Theret N, Delbart C, Aguie G, Fruchart J C, Vassaux G, Ailhaud G
SERLIA, U325 INSERM, Institut Pasteur, Lille, France.
Biochem Biophys Res Commun. 1990 Dec 31;173(3):1361-8. doi: 10.1016/s0006-291x(05)80938-6.
Apolipoprotein A-I (apo A-I)*/DMPC complexes have been previously shown to promote cholesterol efflux from cholesterol-preloaded adipose cells whereas apo A-II/DMPC complexes, which bind to the same cell surface binding sites, were ineffective. Addition of apo A-I/DMPC complexes led to a rapid and transient formation of diacylglycerol. However, in contrast to PGF2 alpha (Doglio et al., Proc. Natl. Acad. Sci. USA, 1989, 86, 1148), no accumulation of inositol phosphates was observed. Apo A-II/DMPC complexes had no effect on diacylglycerol formation. Stimulation by apo A-I/DMPC complexes or native HDL3 of cells prelabelled with (2-palmitoyl 9,10[3H])phosphatidylcholine induced also the formation of labelled diacylglycerol whereas apo A-II/DMPC complexes and HDL3 treated with tetranitromethane showed no effect. Direct activation of protein kinase C(s) by PMA promoted cholesterol efflux providing that DMPC liposomes were present as cholesterol acceptor. It is proposed that lipoprotein particles have two separate effects, i.e. a ligand-induced effect leading to cholesterol translocation from intracellular stores to the cell surface and a bilayer-induced effect allowing cholesterol efflux from the cell surface to the acceptor.

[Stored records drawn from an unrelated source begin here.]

Below are the code and all the weights of a small trained network. Each question names an input and a class and asks about switching units off, where a switched-off unit gives its printed mean instead of its output.

import numpy as np


def w(rows, s, z=0):
    codes = np.array(rows[::2]) - 128.0
    scale = np.full(codes.shape[1], s)
    scale[-1] = z or s
    return codes * scale


def f(y):
    return y / 2 * (1 + np.tanh(0.7978845608 * (y + 0.044715 * y**3)))


def log_softmax(a):
    a = a - a.max(-1, keepdims=True)
    return a - np.log(np.exp(a).sum(-1, keepdims=True))


def net(x, mask):
    res = np.array(x, float).reshape(1, 6) / 4 @ E
    y = f(res @ A[0][:, :-1].T + A[0][:, -1])
    res = res + np.where(mask, y, B[0][:, -1]) @ B[0][:, :-1]
    return log_softmax(res[-1] @ U[:, :-1].T + U[:, -1])


A, B = {}, {}
E = w([
[197,101,91,69,97,161,96],'x0',
[136,148,114,195,127,68,184],'x1',
[175,207,172,62,167,58,44],'x2',
[222,153,167,136,85,146,252],'x3',
[197,169,167,195,167,172,88],'x4',
[122,165,108,158,62,104,134],'x5',
],0.012)
A[0] = w([
[141,171,158,188,178,84,124,244],'n1',
[109,184,150,122,145,89,111,104],'n2',
[160,144,123,148,84,144,98,163],'n3',
[43,67,80,90,130,75,70,205],'n4',
[93,117,209,204,135,155,144,126],'n5',
[194,169,144,123,78,81,173,184],'n6',
[148,107,150,36,111,210,152,229],'n7',
[102,145,55,138,90,118,89,189],'n8',
[168,127,134,93,228,145,85,163],'n9',
[82,111,123,105,147,125,4,253],'n10',
[116,91,171,163,59,109,187,161],'n11',
[140,105,180,77,149,153,158,154],'n12',
[170,64,157,126,141,148,96,158],'n13',
[60,123,87,141,51,161,111,202],'n14',
[103,204,203,72,95,130,85,184],'n15',
[110,80,111,170,50,93,156,199],'n16',
[157,159,173,150,119,39,108,182],'n17',
[185,133,134,184,111,183,129,159],'n18',
],0.013,0.0052)
B[0] = w([
[96,133,181,152,226,82,91,221],'n1',
[136,165,125,110,123,64,114,174],'n2',
[214,114,161,142,99,124,142,160],'n3',
[132,72,97,117,139,124,142,246],'n4',
[86,118,128,209,188,136,108,198],'n5',
[156,196,224,72,122,125,177,228],'n6',
[105,117,132,132,12,161,145,230],'n7',
[194,101,122,129,184,126,203,177],'n8',
[84,140,94,100,90,116,99,213],'n9',
[153,53,103,131,109,81,96,253],'n10',
[78,161,124,100,181,235,118,220],'n11',
[80,119,142,133,94,126,97,176],'n12',
[130,140,76,116,72,145,93,171],'n13',
[170,113,96,95,234,183,158,203],'n14',
[169,126,121,133,55,2,133,203],'n15',
[91,155,108,77,146,230,153,214],'n16',
[140,148,178,78,181,104,123,205],'n17',
[167,183,121,188,104,177,50,205],'n18',
],0.0094,0.016)
U = w([
[37,122,157,240,211,164,81,209],'0',
[62,102,57,81,41,136,97,253],'1',
[60,168,55,71,149,235,188,124],'2',
[154,156,200,100,46,139,174,89],'3',
[219,188,150,252,89,205,41,81],'4',
[187,28,51,102,176,149,156,32],'5',
[149,120,121,116,127,1,90,85],'6',
[157,205,249,113,200,129,107,66],'7',
],0.009,0.0012)

Each question gives the input, the list of numbers given to net, and the class t.
The units are the neurons (one row each of A and B). Each row of codes is followed by its name. A weight is (code - 128) times the scale printed after its matrix; where a second scale follows, it is the last column's (A, B and U).
mask holds one flag per neuron, in row order. A switched-off neuron (its flag False) gives its mean, the last column of its row in B, instead of its output. The means were averaged over made-up inputs and are rounded, as every weight is.
A unit's drop is (log p(t) with every unit on - log p(t) with that unit switched off) / (log p(t) with every unit on - log p(t) with every unit switched off).
The circuit of an input: a set's keep is (log p(t) with only the set's units on - log p(t) with every unit switched off) / (log p(t) with every unit on - log p(t) with every unit switched off). Starting from the 12 units with the biggest drops (on a tie, the unit counted first), units are removed one at a time, each time the one whose removal leaves the highest keep (on an exact tie, the one counted first), for as long as the keep stays at least 0.8.
circuit, biggest first: the units of the circuit, biggest drop first
top k neurons: the k neurons with the biggest drops, biggest first
drop when u is switched off: that unit's drop, to one decimal
input [-1,2,-1,-4,8,4], class 0: circuit, biggest first : n1
input [5,-6,0,-5,-8,-5], class 5: top 3 neurons : n4; n14; n8
input [8,1,6,2,2,6], class 3: circuit, biggest first : n6; n15; n1
input [-3,1,1,-3,3,3], class 6: circuit, biggest first : n11; n16
input [-1,-5,-1,-5,8,-3], class 1: circuit, biggest first : n9; n10
input [-4,-2,-4,-6,3,-2], class 5: circuit, biggest first : n10; n4
input [5,4,5,3,-5,1], class 3: top 4 neurons : n1; n14; n5; n11
input [2,8,-1,2,8,0], class 7: top 2 neurons : n1; n6
input [3,1,-4,3,2,0], class 4: top 2 neurons : n18; n4
input [0,-8,5,0,7,-5], class 6: top 3 neurons : n15; n16; n11
input [8,-5,-6,7,-1,4], class 2: top 2 neurons : n11; n16
input [5,-7,-7,-4,-2,-7], class 1: top 2 neurons : n7; n13
input [1,6,-5,-6,-6,-3], class 5: drop when n4 is switched off : 0.3
input [-8,0,0,6,5,-8], class 0: circuit, biggest first : n5
input [1,8,2,1,-7,6], class 2: drop when n16 is switched off : 0.6
input [8,-5,2,4,-6,-4], class 1: drop when n15 is switched off : 0.0
input [5,-5,-4,6,-3,-5], class 1: top 2 neurons : n7; n12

载脂蛋白A-I(apo A-I)*/二肉豆蔻酰磷脂酰胆碱(DMPC)复合物先前已被证明可促进胆固醇从预先加载胆固醇的脂肪细胞中流出,而结合到相同细胞表面结合位点的载脂蛋白A-II/DMPC复合物则无效。添加apo A-I/DMPC复合物会导致二酰基甘油快速短暂形成。然而,与前列腺素F2α(Doglio等人,《美国国家科学院院刊》,1989年,86卷,1148页)不同,未观察到肌醇磷酸的积累。载脂蛋白A-II/DMPC复合物对二酰基甘油的形成没有影响。用(2-棕榈酰9,10[3H])磷脂酰胆碱预标记的细胞,经apo A-I/DMPC复合物或天然HDL3刺激也会诱导标记的二酰基甘油形成,而载脂蛋白A-II/DMPC复合物和用四硝基甲烷处理的HDL3则无此作用。如果存在DMPC脂质体作为胆固醇受体,佛波酯(PMA)直接激活蛋白激酶C可促进胆固醇流出。有人提出脂蛋白颗粒有两种独立的作用,即配体诱导的作用导致胆固醇从细胞内储存部位转运到细胞表面,以及双层诱导的作用使胆固醇从细胞表面流出到受体。